Flag is the strongest element of airline identity

With regard to Vox Pop about the British Airways identity (DW 19 July), one of the most important things is that it seems to be a classic case of ‘right strategy, wrong execution’. BA was right to try to establish itself as a true world brand, but probably put too much emphasis (or maybe the media did) on the wrong things.

For example, more could have been done to make the staff more representative of a world brand (I think BA has actually done pretty well in putting together cabin crews of different nationalities, but it’s only a start). But it still feels essentially a British brand in that regard.

What made matters worse was the concentration on the design aspects, and the tailfin within that. The redesign completely missed the point of what an airline identity is made of – the tailfin is really where the flag flies, and is the strongest element of an airline identity. To put such a range of different designs on the tailfin made the airline look disjointed and seriously weakened the brand identifier. Worse still, the ‘ribbon’ is a weak device, not able to make up for the deficiencies at the other end of the plane, and certainly not strong enough to bring all the disparate design elements together.

There were obviously practical difficulties as well. I’ve heard stories that the Control Tower people lodged complaints over the tailfins, for the fact that they made it impossible to sort out which plane was which around the apron and taxi areas.

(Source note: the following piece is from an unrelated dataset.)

Each row was made from one small tree. The marks that hang from a mark follow it in brackets, in the order of their numbers. Every link used is in the known rows. Write each row's tree.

Also, that other airline pilots couldn’t work out the BA plane they were being asked to follow in on their approach. They may not be true, but it still demonstrates the need for designers to think really hard about the practical aspects of their work.

The final point I’d make is the one about timing. To launch this programme, with all of its costs made public exactly at the same time as BA announced a huge cost-cutting programme was crass. The numbers were huge, but almost perfectly matched – tens of millions to be cut, all sorts of internal strife.and tens of millions spent on what was actually a weakening of the brand’s visual identity.